Stored data:
________________________

Known rows, with every step that occurs
s, x: [ 0.10 -0.46 -1.10 -0.11  1.36 -1.66  0.85 -0.60 -2.05  0.89  2.11  1.20
  1.19 -1.76  1.42 -1.57  0.46  1.04  3.13  0.54]
x, s, n, w, y, g: [ 0.25 -1.92 -1.30 -3.06 -2.20 -0.07 -0.05  4.30 -1.04 -0.03 -1.49 -0.76
 -4.71 -1.76  1.58 -0.43  0.97 -1.41 -1.10 -3.26]
w, n, s: [ 0.91  0.72 -0.52 -0.55 -1.21 -2.75  1.63  2.28  0.22 -1.80 -3.92 -1.40
 -1.91 -3.24  2.60 -0.42  2.64 -1.02 -3.10  1.37]
n, s: [-0.25  0.71 -0.44 -0.78  0.08 -1.23 -0.43  1.65 -0.22 -0.77 -1.55 -1.46
 -1.73 -1.36  0.97 -0.92  1.55 -0.61 -2.70  0.90]
b, j: [ 2.24  1.37  0.04 -1.34  2.00  2.32 -1.90  0.66 -2.83 -1.63  1.66 -1.30
  0.55  1.03 -0.10 -1.42 -0.53 -0.02 -0.40 -0.86]
y, j: [ 1.66  0.43 -0.83 -0.69 -1.26  1.42 -2.32 -0.25 -2.09  1.79  1.20  0.88
 -0.63 -0.42  0.09 -0.36  2.19 -1.01  0.66 -0.20]
n, s, x, w, y, j, b: [ 2.46 -1.58 -3.94 -1.60  0.56 -2.44 -2.26  4.52 -1.53  3.50  1.39 -1.33
 -3.78 -0.99  0.67 -2.15  4.58 -0.91  0.87 -0.47]
w, x: [ 0.56 -1.28 -0.05  0.39 -0.76 -1.63  3.01  1.24 -0.51  0.34  2.45 -0.53
 -0.73  1.98  2.15  0.59  1.51  1.20  0.79  0.19]
x, s, n, w, y, j: [ 1.26 -1.22 -3.14 -1.07 -0.82  0.28 -1.13  2.93 -2.06  1.94 -1.42  0.03
 -5.84 -1.02  0.49 -1.44  2.83 -0.79  0.47 -1.01]
j, b, w: [ 4.30 -0.34 -3.00  0.19 -0.55 -0.72 -2.91  2.16 -1.03 -0.95  0.61 -1.79
  0.12  0.31 -2.04 -1.36  1.40 -0.59 -0.62 -1.16]
y, j, b, w, x, s: [ 4.02 -2.07 -1.63  0.46 -0.11 -1.39 -1.55  3.18 -2.88 -0.05  2.31 -1.48
 -4.34 -1.22  0.47 -0.55  5.50 -1.44 -0.57 -0.58]
j, b, w, x, s: [ 3.15 -2.35 -1.19  0.87  0.58 -2.09 -0.35  3.38 -1.82 -1.05  1.79 -1.91
 -4.07 -1.01  0.49 -0.28  4.46 -1.00 -0.94 -0.47]
s, n, w, y: [-0.30 -1.26 -3.31 -0.54 -0.54 -1.25  2.09  3.32  0.60  0.61 -2.95 -0.74
 -4.33  1.01  0.48 -1.41 -0.53  1.31  0.40 -0.98]
j, b: [ 1.94 -0.57 -1.08 -0.67 -0.59 -2.00 -0.91  2.59  0.21  1.30  0.76 -1.63
  0.12  0.14 -0.65 -0.92  1.51 -1.02 -0.03 -0.08]
n, s, x, w: [ 0.77 -0.86 -2.34  0.03  2.80 -1.16 -1.45  0.14 -0.84 -0.15  0.51 -0.37
 -3.62 -3.57  1.83 -1.54  3.87 -0.16  0.39 -0.04]
n, w, y, j: [ 0.71 -0.30 -3.84 -0.87 -0.30  0.89 -1.33  1.81 -2.15  3.43 -0.50  0.61
 -3.39  1.77 -0.26 -0.68  1.85  0.62  0.98 -0.48]
w, y, j, b: [ 2.04 -1.21 -2.56 -1.37 -1.10 -1.57 -1.51  4.26 -0.75  3.68  1.26 -1.03
 -1.70  1.29 -0.60 -0.95  2.31 -0.84  0.92 -0.75]
w, n: [ 1.62  0.00 -0.12  0.25 -1.64 -1.94  2.61  0.83  0.69 -1.17 -2.88  0.13
 -0.15 -2.34  2.02  0.67  1.35 -0.47 -0.65  0.58]
w, n, s, x: [ 0.85  0.07 -1.53 -0.59  0.39 -3.82  2.21  1.28 -1.90 -0.53 -0.99  0.23
 -0.29 -4.34  3.46 -1.92  2.70  0.16  0.52  1.64]

Rows
[ 4.54  0.84 -2.83 -0.83 -2.27 -2.46 -1.29  3.53 -1.59 -1.52 -2.85 -2.08
 -2.13 -3.25  1.28 -1.44  4.70 -1.89 -3.17  0.54]  y, j, b, w, n, s
[ 1.54 -2.21  1.34  0.01 -1.93 -2.43  2.42  2.69 -0.12 -2.48 -0.15 -1.46
 -4.59 -3.74  2.84 -1.27  2.57 -1.72 -0.39 -0.78]  w, x, s, n
[ 2.57 -0.80 -4.23 -1.34 -0.91 -1.23 -1.91  4.08 -1.44  4.00  0.44 -1.07
 -2.58  1.61 -0.88 -1.28  2.91 -0.52  0.79 -0.44]  n, w, y, j, b
[-1.25 -2.31 -2.95 -0.37  3.29 -1.90  0.76  2.91  0.39  1.28 -0.39 -0.40
 -4.89 -0.62  1.35 -1.01  1.58  1.44  0.83 -0.80]  n, s, x, w, y
[ 3.20 -0.14 -3.20 -0.48  0.06 -4.48  0.63  2.69 -2.40 -0.94 -0.62 -0.90
 -0.31 -4.27  2.44 -2.67  3.51 -0.17  0.23  1.07]  j, b, w, n, s, x
[ 2.69  0.85 -1.79 -0.11 -1.19 -2.22  0.26  2.34 -0.59 -3.12 -3.90 -1.66
 -1.83 -3.21  1.61 -0.92  2.81 -0.92 -3.59  0.67]  b, w, n, s
[ 1.85 -0.37 -2.26 -0.10 -0.90 -0.51 -0.43  1.26 -0.95 -1.57 -3.00 -1.07
 -5.06 -3.33  0.79 -2.02  2.72 -1.38 -0.80 -0.32]  x, s, n, w
[ 2.51 -1.67 -3.11 -1.13 -0.19 -1.05 -2.42  3.97 -0.31  3.45  1.14 -1.22
 -3.42  0.61 -0.58 -0.87  3.49 -1.16  0.72 -1.24]  x, w, y, j, b
[ 1.13 -1.36  1.42 -0.31 -1.41 -1.32  0.51  2.01  0.31 -2.65 -1.71 -1.09
 -4.12 -4.91  1.45 -1.59  1.68 -2.49 -0.90 -1.01]  x, s, n
[ 5.02 -0.26 -2.52  0.47 -2.08 -2.49  0.30  2.61 -0.18 -1.98 -2.49 -1.37
  0.00 -2.15  0.41 -0.38  2.53 -0.92 -1.11 -0.36]  j, b, w, n
[ 4.77 -2.24 -0.67 -0.31 -2.96 -2.23 -0.32  3.99 -1.73 -1.91  0.89 -2.12
 -4.86 -3.78  1.78 -2.19  4.59 -2.65 -0.30 -1.54]  y, j, b, w, x, s, n
[ 1.59  0.06 -1.23 -0.12 -0.17 -2.14  0.50  1.98  0.89 -2.04 -3.94 -1.57
 -4.03 -4.14  2.71 -0.28  4.23 -1.41 -3.45  0.76]  x, w, n, s
[ 3.17 -1.64 -3.46 -1.42 -1.39 -1.98 -1.81  5.23 -1.33  2.54 -0.50 -1.77
 -5.07 -1.20 -0.10 -2.17  4.06 -1.94  0.22 -0.89]  x, s, n, w, y, j, b
[ 2.37 -1.07 -1.71  0.70  0.54 -2.16  1.64  0.18  0.17 -1.02 -1.72  0.61
 -2.09 -4.53  3.03 -0.16  3.67 -0.33  1.00  0.09]  s, x, w, n
[ 4.07  0.13 -3.65 -0.83 -0.60 -3.69 -0.54  2.51 -3.50  0.01  0.04 -0.51
 -0.53 -4.39  2.39 -2.88  4.62 -0.74  0.55  0.87]  y, j, b, w, n, s, x
[ 1.48 -1.81 -3.46 -0.21  0.48 -1.58 -0.34  4.58  0.20  0.71 -0.45 -1.48
 -2.03  2.36 -1.65 -0.84 -0.40  1.15  0.00 -1.64]  j, b, w, y
[ 1.01 -1.58 -1.45  0.91  1.09 -1.37  0.99  1.82 -1.87 -0.03  0.30 -0.88
 -5.27 -0.78  1.51  0.10  4.38 -0.22 -0.54  0.53]  n, w, x, s
[ 1.34 -0.74 -2.85  0.56 -0.57 -1.17  2.37  1.08 -1.55  0.82  1.15 -0.61
 -2.23  2.50  1.79 -0.03  2.60  1.67  0.62  0.70]  n, w, x
[ 1.88 -0.73 -3.04 -0.46 -0.53  1.17 -2.17  2.07 -2.19  1.80  0.45  0.46
 -2.26  1.47 -0.99 -0.60  1.09  0.43  0.69 -1.52]  b, w, y, j
[-0.98 -1.69  0.08 -2.94 -1.83  0.26  0.41  3.34 -0.29  1.00  0.56  0.00
 -1.13  0.59  1.13  0.88 -0.93 -0.38 -0.51 -3.20]  w, y, g
[ 0.45 -2.07  0.71  0.66  0.90 -1.61  1.60  2.00 -1.09 -0.44  1.35 -0.79
 -4.15 -1.24  1.82  0.54  3.55 -0.66 -0.41  0.22]  w, x, s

________________________

**What needs to be done:**
Output the first line of the entries above and every line after it, exactly as written, ending with the line that contains "-1.41 -1.10 -3.26]".

**Answer space:**
Known rows, with every step that occurs
s, x: [ 0.10 -0.46 -1.10 -0.11  1.36 -1.66  0.85 -0.60 -2.05  0.89  2.11  1.20
  1.19 -1.76  1.42 -1.57  0.46  1.04  3.13  0.54]
x, s, n, w, y, g: [ 0.25 -1.92 -1.30 -3.06 -2.20 -0.07 -0.05  4.30 -1.04 -0.03 -1.49 -0.76
 -4.71 -1.76  1.58 -0.43  0.97 -1.41 -1.10 -3.26]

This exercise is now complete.